Still, Harris' quest for a Senate seat is looking more quixotic by the day. A Mason-Dixon poll released March 29 found that voters favored Nelson, considered a moderate Democrat, 51 to 35 percent — with Nelson's approval/disapproval rating at 49/14 percent.

Thanks to her role in the 2000 presidential election recount, Harris' name is inextricably linked to President Bush at a time when Bush's approval ratings are the lowest of his presidency.

Harris has also been tied to lobbying scandals, the poison pill of this year's midterm elections. Mitchell Wade, who pleaded guilty to bribing disgraced California Rep. Randy Cunningham, admitted in February to funneling $32,000 in illegal contributions to Harris' campaign. Harris denied knowing the donations were illegal and gave the money to charity.

GOP leaders both privately and publicly have called for Harris to drop out of the race. But by most accounts, the governor is not the only Republican whose advice Harris has rejected.

After an exodus of core staffers earlier this month, Harris is starting over with a new campaign team just seven months before the November vote.

"Katherine wasn't listening to us and didn't agree on the direction of the campaign," Ed Rollins, her former political adviser, told The Associated Press.

Rollins and other key staffers quit the campaign after unsuccessfully urging Harris to drop out. Perhaps the starkest sign that something had truly gone wrong was the departure of Adam Goodman, Harris' trusted confidant and loyal political adviser for more than a decade.

Harris' new spokesman, installed after the previous spokeswoman resigned in recent weeks, denied that Harris was at fault for the high turnover.

"Some folks from the previous staff decided if we were bringing in new folks they didn't want to be part of the team, so they chose to leave," Chris Ingram said.

Most of Harris' former staff dispute that account. Harris is known for being temperamental and moody, former aides say, and her treatment of campaign aides over the course of the race grew steadily worse.

"There's a Latin phrase, res ipsa loquitur. The thing speaks for itself," said Mac Stipanovich, a veteran of Florida politics and former Harris adviser. "There is a problem. Why the staffers can't work with her you have to ask them, but staffer after staffer ... who's worked with her in this campaign cannot stay.

"I mean, if you've ever seen a worse campaign, tell me where," he said.

For those who have been following Harris' campaign, it's difficult to tell which came first: the naysaying from her own party or her campaign's many stops and starts.

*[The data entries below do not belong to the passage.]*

Below is a small trained network, with its code and all its weights. Each question gives an input and a class and asks what happens when units are switched off, that is, made to give their printed mean instead of their output.

import numpy as np


def w(rows, s, z=0):
    codes = np.array(rows[::2]) - 128.0
    scale = np.full(codes.shape[1], s)
    scale[-1] = z or s
    return codes * scale


def norm(h):
    return h / np.sqrt((h * h).mean(-1, keepdims=True) + 1e-5)


def f(y):
    return np.maximum(y, 0)


def log_softmax(a):
    a = a - a.max(-1, keepdims=True)
    return a - np.log(np.exp(a).sum(-1, keepdims=True))


def net(x, mask):
    res = np.array(x, float).reshape(1, 4) / 4 @ E
    u = 0
    for l in range(3):
        y = f(norm(res) @ A[l][:, :-1].T + A[l][:, -1])
        res = res + np.where(mask[u : u + 7], y, B[l][:, -1]) @ B[l][:, :-1]
        u += 7
    return log_softmax(norm(res)[-1] @ U[:, :-1].T + U[:, -1])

The Republican leadership's opposition to Harris' candidacy was known even before she jumped into the race. White House deputy chief of staff and top-dog strategist Karl Rove waved her off; Jeb Bush tried to coax another Republican state official into running against Nelson; and Sen. Elizabeth Dole, chairwoman of the National Republican Senatorial Committee, publicly courted former Rep. Joe Scarborough, currently a host on MSNBC.

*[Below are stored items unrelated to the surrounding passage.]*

Below are the code and all the weights of a small trained network. Each question names an input and a class and asks about switching units off, where a switched-off unit gives its printed mean instead of its output.

import numpy as np


def w(rows, s, z=0):
    codes = np.array(rows[::2]) - 128.0
    scale = np.full(codes.shape[1], s)
    scale[-1] = z or s
    return codes * scale


def f(y):
    return np.maximum(y, 0)


def log_softmax(a):
    a = a - a.max(-1, keepdims=True)
    return a - np.log(np.exp(a).sum(-1, keepdims=True))


def net(x, mask):
    res = np.array(x, float).reshape(1, 4) / 4 @ E
    y = f(res @ A[0][:, :-1].T + A[0][:, -1])
    res = res + np.where(mask, y, B[0][:, -1]) @ B[0][:, :-1]
    return log_softmax(res[-1] @ U[:, :-1].T + U[:, -1])


A, B = {}, {}
E = w([
[31,66,101,66],'x0',
[117,40,162,162],'x1',
[75,119,78,229],'x2',
[253,99,9,132],'x3',
],0.0072)
A[0] = w([
[118,149,196,40,35],'n0',
[86,208,176,105,49],'n1',
[45,172,70,243,139],'n2',
[108,191,103,133,93],'n3',
[136,127,63,158,72],'n4',
[161,106,86,113,53],'n5',
[25,201,125,153,64],'n6',
[166,132,203,37,23],'n7',
[76,70,214,116,237],'n8',
[192,115,129,32,16],'n9',
[174,129,183,191,131],'n10',
[140,140,7,83,77],'n11',
[109,136,198,142,2],'n12',
[175,198,174,171,191],'n13',
[189,118,127,125,101],'n14',
[110,199,78,57,86],'n15',
[186,100,83,85,95],'n16',
[79,211,72,78,118],'n17',
[147,227,88,156,152],'n18',
[152,141,154,65,85],'n19',
[89,117,114,78,104],'n20',
[186,81,31,122,82],'n21',
[145,47,152,135,188],'n22',
[64,161,182,77,73],'n23',
[68,165,150,175,49],'n24',
[65,186,226,90,64],'n25',
],0.012,0.0038)
B[0] = w([
[122,118,210,165,201],'n0',
[97,164,110,203,198],'n1',
[183,56,195,91,236],'n2',
[89,49,90,131,160],'n3',
[174,141,185,221,183],'n4',
[117,177,107,228,176],'n5',
[137,148,206,187,208],'n6',
[158,39,184,157,201],'n7',
[52,188,98,106,249],'n8',
[152,85,214,187,199],'n9',
[75,76,38,97,196],'n10',
[92,196,179,192,230],'n11',
[110,197,140,195,168],'n12',
[34,96,55,93,230],'n13',
[66,153,117,159,186],'n14',
[33,42,134,135,194],'n15',
[63,178,131,227,214],'n16',
[34,100,8,61,198],'n17',
[53,113,129,110,217],'n18',
[117,2,169,93,178],'n19',
[55,87,129,145,169],'n20',
[88,183,165,232,254],'n21',
[66,136,34,41,187],'n22',
[74,185,190,149,215],'n23',
[177,143,183,161,181],'n24',
[73,195,167,207,245],'n25',
],0.0068,0.0077)
U = w([
[136,171,165,199,57],'0',
[57,117,75,115,247],'1',
[62,124,82,119,214],'2',
[140,92,189,168,208],'3',
[126,248,74,48,170],'4',
[161,136,79,75,2],'5',
],0.011,0.0042)

Each question gives the input, the list of numbers given to net, and the class t.
The units are the neurons (one row each of A and B). Each row of codes is followed by its name. A weight is (code - 128) times the scale printed after its matrix; where a second scale follows, it is the last column's (A, B and U).
mask holds one flag per neuron, in row order. A switched-off neuron (its flag False) gives its mean, the last column of its row in B, instead of its output. The means were averaged over made-up inputs and are rounded, as every weight is.
A unit's drop is (log p(t) with every unit on - log p(t) with that unit switched off) / (log p(t) with every unit on - log p(t) with every unit switched off).
The circuit of an input: a set's keep is (log p(t) with only the set's units on - log p(t) with every unit switched off) / (log p(t) with every unit on - log p(t) with every unit switched off). Starting from the 12 units with the biggest drops (on a tie, the unit counted first), units are removed one at a time, each time the one whose removal leaves the highest keep (on an exact tie, the one counted first), for as long as the keep stays at least 0.8.
circuit, biggest first: the units of the circuit, biggest drop first
most important unit: the unit with the biggest drop
top k neurons: the k neurons with the biggest drops, biggest first
drop of u: that unit's drop, to one decimal
input [-7,1,-3,3], class 2: circuit, biggest first -> (n13; n10)
input [-3,8,-2,4], class 1: most important unit -> n22
input [5,-5,3,7], class 0: circuit, biggest first -> (n11; n21)
input [0,3,5,6], class 0: circuit, biggest first -> (n21; n4)
input [-7,7,6,-6], class 1: top 3 neurons -> (n10; n13; n8)
input [-6,6,4,-5], class 1: circuit, biggest first -> (n10; n13)
input [1,1,6,3], class 3: circuit, biggest first -> (n2; n8)
input [-8,-4,3,-5], class 2: circuit, biggest first -> (n10; n18; n11)
input [-4,7,6,-2], class 1: circuit, biggest first -> (n10; n22)
input [-5,-6,-8,4], class 3: circuit, biggest first -> (n9; n19)
input [-8,0,5,4], class 2: top 3 neurons -> (n13; n10; n18)
input [-7,-5,4,4], class 2: circuit, biggest first -> (n18; n10)
input [5,-5,-1,-7], class 0: top 2 neurons -> (n6; n25)
input [-5,6,-6,-5], class 1: top 3 neurons -> (n8; n10; n13)
input [-7,-4,-5,2], class 2: most important unit -> n13
input [-4,-7,-8,-1], class 3: top 3 neurons -> (n7; n9; n0)
input [-8,2,0,6], class 2: top 2 neurons -> (n13; n10)
input [6,-4,2,7], class 0: top 2 neurons -> (n11; n21)
input [7,6,-6,7], class 0: top 2 neurons -> (n21; n9)
input [4,3,8,-3], class 3: most important unit -> n2
input [1,5,-5,7], class 0: top 2 neurons -> (n21; n16)
input [-7,4,4,1], class 2: top 2 neurons -> (n10; n13)
input [-7,3,-5,-5], class 2: top 2 neurons -> (n13; n10)
input [-6,-8,-1,6], class 1: top 2 neurons -> (n13; n18)
input [5,-5,6,7], class 0: drop of n21 -> 0.2
input [6,-4,-1,8], class 0: drop of n21 -> 0.1
input [-7,-7,6,-5], class 1: circuit, biggest first -> (n13)
input [2,-5,-6,-4], class 3: drop of n10 -> 0.2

But none of the party's preferred picks agreed to challenge Harris in the primary, either because they were less well known, wanted to run for other offices or, as in the case of Scarborough, didn't want to quit their day jobs.

Without a ringing endorsement from her own party, Harris has found it difficult to raise funds. With $2.6 million raised as of March 17, Harris announced last month that she would commit a $10 million inheritance from her father, who died in January, to her campaign. Later, she partially retracted that pledge, saying she would sell her assets instead, and dropped $3 million into her campaign coffers.

Meanwhile, Nelson counts more than $10 million in cash on hand, and has enjoyed the fund-raising star power of Sen. Barack Obama, D-Ill., former Sen. John Edwards and former Vice President Al Gore. Nelson has largely been able to stay out of the anti-Harris fray because Republicans and Democratic voters still sore about the 2000 recount seem to be doing all the work for him.

"We're not paying much attention to that," said Chad Clanton, Nelson's campaign manager, of the Harris-centered negative press coverage.

But Nelson can hardly afford to sit back and prop his feet up until November 7. With approval ratings hovering in the high 40s and low 50s, he is vulnerable, most experts say. Plus, seven months is close to a lifetime in electoral politics.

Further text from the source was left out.